Prof. Jeffrey P. Bigham, Ph.d., is an Associate Professor in the Human-Computer Interaction and Language Technologies Institutes in the School of Computer Science at Carnegie Mellon University. He uses clever combinations of crowds and computation to build truly intelligent systems, often with a focus on systems supporting people with disabilities. Dr. Bigham received his B.S.E degree in Computer Science from Princeton University in 2003, and received his Ph.D. in Computer Science and Engineering from the University of Washington in 2009. From 2009 to 2013, he was an Assistant Professor at the University of Rochester, where he founded the ROC HCI human-computer interaction research group. He has been a Visiting Researcher at MIT CSAIL, Microsoft Research, and Google[x]. He has received a number of awards for his work, including the MIT Technology Review Top 35 Innovators Under 35 Award, the Alfred P. Sloan Fellowship, and the National Science Foundation CAREER Award.

28.05.2015 - When Things Fall Apart: The Critical Role of Information Infrastructures When Responding to a Major Disaster

Speaker: Prof. Hans J. Scholl, Ph.D.
Host: Prof. Dr.
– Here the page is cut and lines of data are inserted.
Below is a small trained network, with its code and all its weights. Each question gives an input and a target symbol and asks what happens when units are switched off, that is, made to give their printed mean instead of their output.

import numpy as np


def w(rows, s, z=0):
    codes = np.array(rows[::2]) - 128.0
    scale = np.full(codes.shape[1], s)
    scale[-1] = z or s
    return codes * scale


def norm(h):
    return h / np.sqrt((h * h).mean(-1, keepdims=True) + 1e-5)


def f(y):
    return np.maximum(y, 0)


def softmax(a):
    e = np.exp(a - a.max(-1, keepdims=True))
    return e / e.sum(-1, keepdims=True)


def log_softmax(a):
    a = a - a.max(-1, keepdims=True)
    return a - np.log(np.exp(a).sum(-1, keepdims=True))


def net(x, mask):
    ids = ['δεθξστω'.index(c) for c in x.split()]
    T = len(ids)
    res = E[ids] + P[:T]
    u = 0
    for l in range(2):
        q, k, v = (norm(res) @ M[l].T for M in (Q, K, V))
        z = softmax(np.where(np.tri(T) > 0, q @ k.T / 3**0.5, -1e9)) @ v
        res = res + np.where(mask[u], z, O[l][:, -1]) @ O[l][:, :-1]
        u += 1
        y = f(norm(res) @ A[l][:, :-1].T + A[l][:, -1])
        res = res + np.where(mask[u : u + 4], y, B[l][:, -1]) @ B[l][:, :-1]
        u += 4
    return log_softmax(norm(res)[-1] @ U[:, :-1].T + U[:, -1])


Q, K, V, O, A, B = {}, {}, {}, {}, {}, {}
E = w([
[92,72,139,194],'δ',
[85,77,133,195],'ε',
[18,58,128,77],'θ',
[24,40,115,88],'ξ',
[87,72,135,196],'σ',
[100,146,169,191],'τ',
[232,155,96,251],'ω',
],0.0016)
P = w([
[98,35,249,243],'0',
[116,244,4,29],'1',
[124,59,216,197],'2',
[118,237,47,60],'3',
[141,75,193,168],'4',
[118,209,66,79],'5',
[147,77,180,154],'6',
[120,199,78,84],'7',
[155,78,171,142],'8',
[117,190,77,93],'9',
[161,78,174,133],'10',
[97,190,74,103],'11',
],0.0017)
Q[0] = w([
[205,34,238,238],'L0H0',
[26,217,2,19],'L0H0',
[141,56,204,194],'L0H0',
],0.0035)
K[0] = w([
[16,23,208,13],'L0H0',
[244,253,93,244],'L0H0',
[69,67,208,51],'L0H0',
],0.0033)
V[0] = w([
[223,72,63,62],'L0H0',
[217,181,154,224],'L0H0',
[253,125,128,207],'L0H0',
],0.0031)
O[0] = w([
[220,55,69,147,3],'L0H0',
[176,253,82,135,170],'L0H0',
[233,248,14,159,130],'L0H0',
],0.0028,0.002)
A[0] = w([
[68,148,137,252,153],'L0N0',
[253,221,59,78,103],'L0N1',
[73,220,131,67,251],'L0N2',
[170,20,216,92,31],'L0N3',
],0.0027,0.0015)
B[0] = w([
[80,85,48,24,239],'L0N0',
[231,108,23,133,191],'L0N1',
[122,145,233,177,255],'L0N2',
[254,172,180,178,160],'L0N3',
],0.0029,0.0027)
Q[1] = w([
[190,2,180,146],'L1H0',
[198,3,195,116],'L1H0',
[189,243,105,19],'L1H0',
],0.0033)
K[1] = w([
[20,143,215,3],'L1H0',
[10,142,246,6],'L1H0',
[235,181,17,183],'L1H0',
],0.0033)
V[1] = w([
[196,137,174,114],'L1H0',
[83,172,12,163],'L1H0',
[120,4,132,240],'L1H0',
],0.0025)
O[1] = w([
[176,62,161,223,4],'L1H0',
[10,68,122,21,175],'L1H0',
[211,121,4,40,165],'L1H0',
],0.0024,0.00046)
A[1] = w([
[69,40,216,101,7],'L1N0',
[149,222,142,5,248],'L1N1',
[222,58,170,80,45],'L1N2',
[211,6,253,177,149],'L1N3',
],0.0028,0.0011)
B[1] = w([
[236,188,68,118,228],'L1N0',
[148,62,136,238,239],'L1N1',
[214,14,249,15,157],'L1N2',
[240,7,249,4,250],'L1N3',
],0.0028,0.002)
U = w([
[224,10,251,27,172],'δ',
[217,7,218,40,157],'ε',
[30,81,45,3,1],'θ',
[18,19,40,24,32],'ξ',
[19,64,24,20,1],'σ',
[14,243,235,245,245],'τ',
[228,242,19,242,239],'ω',
],0.0034,0.003)

Each question gives the input, a string of symbols that net reads in full, and the target symbol t.
The units are the heads (3 rows each of Q, K, V and O) and the neurons (one row each of A and B). Each row of codes is followed by its name. A weight is (code - 128) times the scale printed after its matrix; where a second scale follows, it is the last column's (O, A, B and U).
mask holds one flag per unit, layer by layer, with each layer's heads first. A switched-off unit (its flag False) gives its mean, the last column of its rows in O or B, instead of its output. The means were averaged over made-up inputs and are rounded, as every weight is.
A unit's drop is (log p(t) with every unit on - log p(t) with that unit switched off) / (log p(t) with every unit on - log p(t) with every unit switched off).
The circuit of an input: a set's keep is (log p(t) with only the set's units on - log p(t) with every unit switched off) / (log p(t) with every unit on - log p(t) with every unit switched off). Starting from all 10 units, units are removed one at a time, each time the one whose removal leaves the highest keep (on an exact tie, the one counted first), for as long as the keep stays at least 0.8.
units of the circuit, in order: the units of the circuit, biggest drop first
top k neurons: the k neurons with the biggest drops, biggest first
top k neurons in layer l: the k neurons of layer l with the biggest drops, biggest first
drop when u is switched off: that unit's drop, to one decimal
input τ σ τ δ τ θ τ σ, target τ: units of the circuit, in order : (L1N3 L0N2)
input θ ω ω ω τ ω τ σ, target ω: units of the circuit, in order : (L0H0)
input τ δ τ δ θ ω τ τ τ ε, target τ: units of the circuit, in order : (L0N2 L1N3)
input σ ξ ε τ, target τ: units of the circuit, in order : (L1N3 L0H0 L1N1)
input τ δ τ ξ, target τ: top 3 neurons in layer 0 : (L0N0 L0N2 L0N1)
input ε ξ θ ε ε δ ω δ, target ω: top 2 neurons : (L1N3 L0N2)
input τ τ δ ε τ τ σ ε, target τ: top 2 neurons in layer 0 : (L0N2 L0N1)
input τ ε τ τ ω σ θ ω θ θ, target ω: top 2 neurons in layer 0 : (L0N1 L0N0)
input τ τ δ δ, target τ: units of the circuit, in order : (L1N3 L0N2)
input δ δ σ τ ω θ, target ω: top 2 neurons in layer 1 : (L1N1 L1N3)
input ω ω ξ σ, target ω: top 2 neurons in layer 0 : (L0N1 L0N0)
input τ τ τ θ δ τ ξ ε τ σ τ θ, target τ: drop when L1H0 is switched off : 0.1
input ω δ ω ξ, target ω: drop when L0N0 is switched off : 0.1
input τ τ τ ξ ω ω ω τ, target ω: top neuron in layer 0 : (L0N1)
input ξ τ τ τ δ τ δ ε ω τ ω ε, target ω: drop when L0H0 is switched off : 0.7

Gerhard Schwabe

Abstract

Around the world the frequency, scale, and impacts of natural and man-made disasters have markedly increased over the past decades. When a catastrophe strikes, local responders and communities are regularly vastly overwhelmed by the impact. Understanding the scale and scope of the impact, gaining situational awareness, and forming a common operating picture is the foremost task of any response. However, accurate and reliable information is the scarcest resource in such situations, so that it can take days and weeks until the extent of the impact is completely understood. Information and communication technologies (ICTs) play increasingly important roles in all phases of disaster and catastrophe management. Particularly, advanced ICTs have enabled government agencies and non-profit organizations to mobilize agile and flexible disaster response and recovery operations in the always dynamically changing situations of a disaster response. However, advanced ICTs have also introduced new vulnerabilities. The talk looks at select recent cases and discusses the complexities of response efforts, the range and capabilities of technologies in support of response management and summarizes the lessons learned. The talk finally raises and discusses the question to which extent disasters and catastrophes are truly natural, and which ones might be rather man-made.

Bio

Prof. Hans J (Jochen) Scholl, Ph.D. (Information Science, SUNY Albany) is an Associate Professor in the Information School at the University of Washington (2003 to present). His research expertise is focused on information management. Special topics of interest include electronic and smart government, process analysis, design, and engineering, interoperability, information artifact evaluation, complex systems, systems dynamics, as well as emergency, disaster, and catastrophe information management using novel information technologies as a major focus. He serves as an Associate Editor to Government Information Quarterly, the leading journal in electronic government. He chairs or co-chairs e-government conferences, such as the International Federation for Information Processing (IFIP) E-Government Conference, as well as the globally leading E-government Track and E-Government Symposium at the Hawaii International Conference on System Sciences (HICSS). Prof. Scholl is the Chair (2013 to 2017) of the IFIP TC3 WG 8.5 (Information Systems and Public Administration) and a past president of the Digital Government Society (2010-2011).